Thursday, October 24, 2019

Marian & Greg’s Wild Animal Park

Our house has more wildlife than I ever expected. The newcomer is a frog. A very loud frog. We haven’t seen him, but he croaks for a while every morning. 

Of course we have squirrels and they have been hiding walnuts and acorns in my vegetable beds, between the leaves of the strawberry patch and under bushes. I’m finding shells everywhere. And one of them has been enjoying the free salad bar;  I planted lettuce two weeks ago. 

Every morning I provide them with clean water in the bird bath, put out bread and fresh sunflower seeds.  The crows come and dip the bread in the water. Crows are very smart. They know and remember individuals. It’s a good idea to make friends with them. You really don’t want to ever make them mad because they will take revenge. Blue jays like the bread dry and the little birds (sparrows?) prefer the seeds and splash around in the bath. 

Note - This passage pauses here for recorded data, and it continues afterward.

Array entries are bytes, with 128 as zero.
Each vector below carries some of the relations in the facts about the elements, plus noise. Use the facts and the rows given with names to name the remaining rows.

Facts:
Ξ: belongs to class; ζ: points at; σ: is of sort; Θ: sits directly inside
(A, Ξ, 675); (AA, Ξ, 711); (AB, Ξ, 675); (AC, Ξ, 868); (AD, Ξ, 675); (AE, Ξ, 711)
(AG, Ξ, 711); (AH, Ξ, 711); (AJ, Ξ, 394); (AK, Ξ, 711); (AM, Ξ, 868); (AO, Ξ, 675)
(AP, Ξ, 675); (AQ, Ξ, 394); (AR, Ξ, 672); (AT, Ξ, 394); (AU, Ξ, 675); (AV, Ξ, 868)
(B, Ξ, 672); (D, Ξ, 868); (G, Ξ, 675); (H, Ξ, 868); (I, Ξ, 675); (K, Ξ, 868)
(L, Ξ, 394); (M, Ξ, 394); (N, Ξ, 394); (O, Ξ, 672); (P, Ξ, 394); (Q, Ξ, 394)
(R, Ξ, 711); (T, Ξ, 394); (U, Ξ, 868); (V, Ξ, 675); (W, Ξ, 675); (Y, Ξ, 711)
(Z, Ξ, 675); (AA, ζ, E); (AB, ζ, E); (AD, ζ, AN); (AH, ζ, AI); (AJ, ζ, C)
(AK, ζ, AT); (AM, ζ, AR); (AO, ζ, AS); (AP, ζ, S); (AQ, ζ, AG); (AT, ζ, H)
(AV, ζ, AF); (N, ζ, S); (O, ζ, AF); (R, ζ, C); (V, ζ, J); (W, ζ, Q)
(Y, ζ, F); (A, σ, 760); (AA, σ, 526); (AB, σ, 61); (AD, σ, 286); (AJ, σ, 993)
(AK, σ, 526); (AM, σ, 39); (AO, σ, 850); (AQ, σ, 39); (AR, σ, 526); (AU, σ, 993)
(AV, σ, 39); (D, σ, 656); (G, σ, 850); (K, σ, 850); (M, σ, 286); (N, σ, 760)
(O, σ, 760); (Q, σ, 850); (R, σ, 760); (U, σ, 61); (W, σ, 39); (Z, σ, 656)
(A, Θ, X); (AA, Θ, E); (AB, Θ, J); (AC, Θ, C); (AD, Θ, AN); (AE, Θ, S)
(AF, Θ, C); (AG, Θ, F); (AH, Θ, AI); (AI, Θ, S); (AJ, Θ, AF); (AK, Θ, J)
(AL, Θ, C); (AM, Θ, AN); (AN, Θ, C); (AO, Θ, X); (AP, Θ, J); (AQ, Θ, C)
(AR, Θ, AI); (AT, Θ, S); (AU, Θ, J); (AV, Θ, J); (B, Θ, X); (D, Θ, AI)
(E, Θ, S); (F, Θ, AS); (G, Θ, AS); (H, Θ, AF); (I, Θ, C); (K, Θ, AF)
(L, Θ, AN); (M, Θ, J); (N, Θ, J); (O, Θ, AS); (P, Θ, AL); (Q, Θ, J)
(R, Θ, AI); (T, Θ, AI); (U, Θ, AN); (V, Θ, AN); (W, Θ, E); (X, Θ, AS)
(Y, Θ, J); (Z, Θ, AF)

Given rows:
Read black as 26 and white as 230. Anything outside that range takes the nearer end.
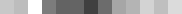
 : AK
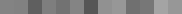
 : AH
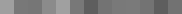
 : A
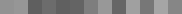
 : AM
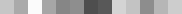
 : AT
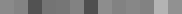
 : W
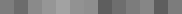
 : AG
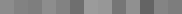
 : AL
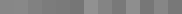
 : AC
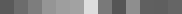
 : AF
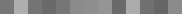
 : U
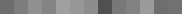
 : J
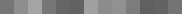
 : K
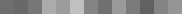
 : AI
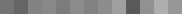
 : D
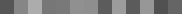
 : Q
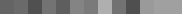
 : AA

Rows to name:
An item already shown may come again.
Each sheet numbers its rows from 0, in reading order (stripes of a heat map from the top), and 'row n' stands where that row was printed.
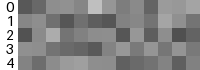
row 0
AR
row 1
Y
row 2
Q
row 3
V
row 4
AG
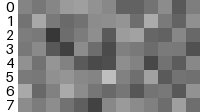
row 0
AG
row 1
U
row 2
R
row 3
N
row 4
AO
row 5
AN
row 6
X
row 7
AD
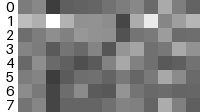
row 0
AP
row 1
H
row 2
J
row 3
AH
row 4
AJ
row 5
AV
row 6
O
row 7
AP
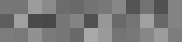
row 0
G
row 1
AB
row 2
Z

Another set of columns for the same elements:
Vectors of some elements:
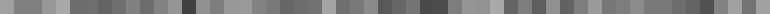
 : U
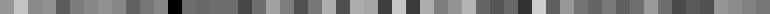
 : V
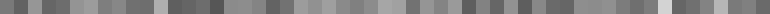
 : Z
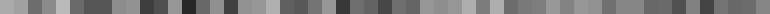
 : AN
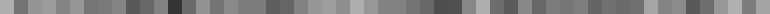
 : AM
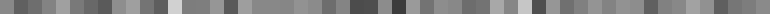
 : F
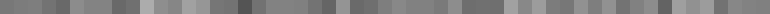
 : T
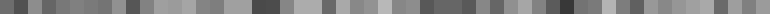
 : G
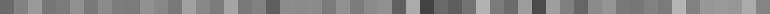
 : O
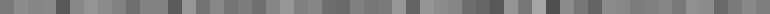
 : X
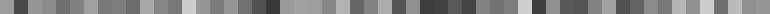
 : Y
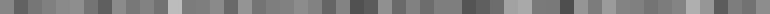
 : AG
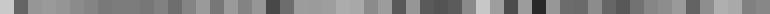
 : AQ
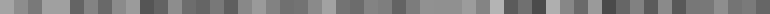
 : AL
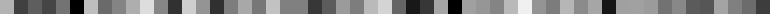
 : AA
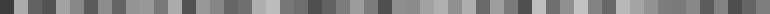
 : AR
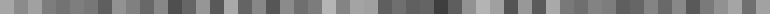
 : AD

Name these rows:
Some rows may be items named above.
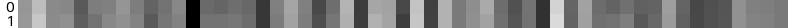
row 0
V
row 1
V
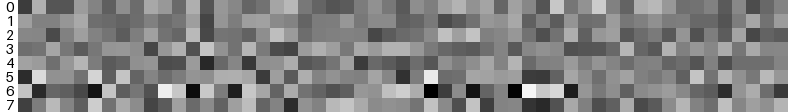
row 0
AR
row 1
U
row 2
H
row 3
AO
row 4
AN
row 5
R
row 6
AB
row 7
AJ
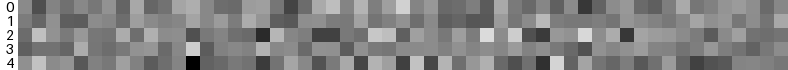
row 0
K
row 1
M
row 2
AK
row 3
Q
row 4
V
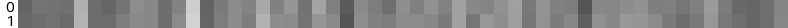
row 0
Q
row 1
Q

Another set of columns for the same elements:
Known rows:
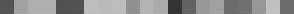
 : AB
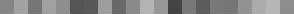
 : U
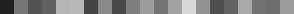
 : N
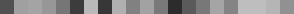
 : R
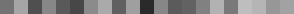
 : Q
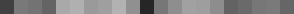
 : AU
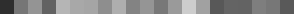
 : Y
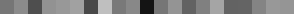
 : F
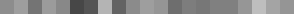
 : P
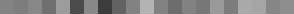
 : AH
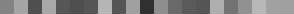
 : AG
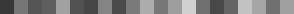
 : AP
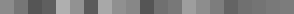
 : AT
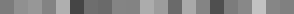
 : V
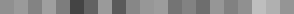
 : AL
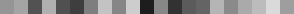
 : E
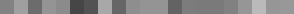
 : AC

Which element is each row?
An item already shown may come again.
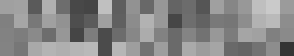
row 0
AN
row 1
U
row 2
AH
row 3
AJ
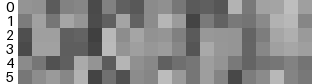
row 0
D
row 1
U
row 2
AV
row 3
AV
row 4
AT
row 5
V
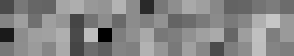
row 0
AU
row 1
Z
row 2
AK
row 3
V
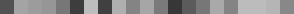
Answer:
R

We have a couple of hummingbirds that come for the nectar on the red pineapple sage blossoms. I always thought they just eat and run, but now I see one of them hangs out on a branch very close to the sage, then like a thirsty cowboy hitting the bar, he dives and drains a few blossoms and takes off. But I think he's a local and lives nearby.

Those red sage flowers attract an army of bees. We have one sage by the front door and one in the back yard. I have left them bee drinking stations filled with marbles (so they won’t drown). I never thought I'd go from being terrified of bees to being so happy to see them and I never thought I'd have 100+ right by my front door!

The first butterfly came a couple of weeks after we planted the new sages out front in July. She must have recommended the neighborhood to friends and we now have several butterflies. 

We still have hot days – it was 90 yesterday – and there are a few lizards that enjoy laying on the hot paved areas. As soon as I open the door, they run into a crack.    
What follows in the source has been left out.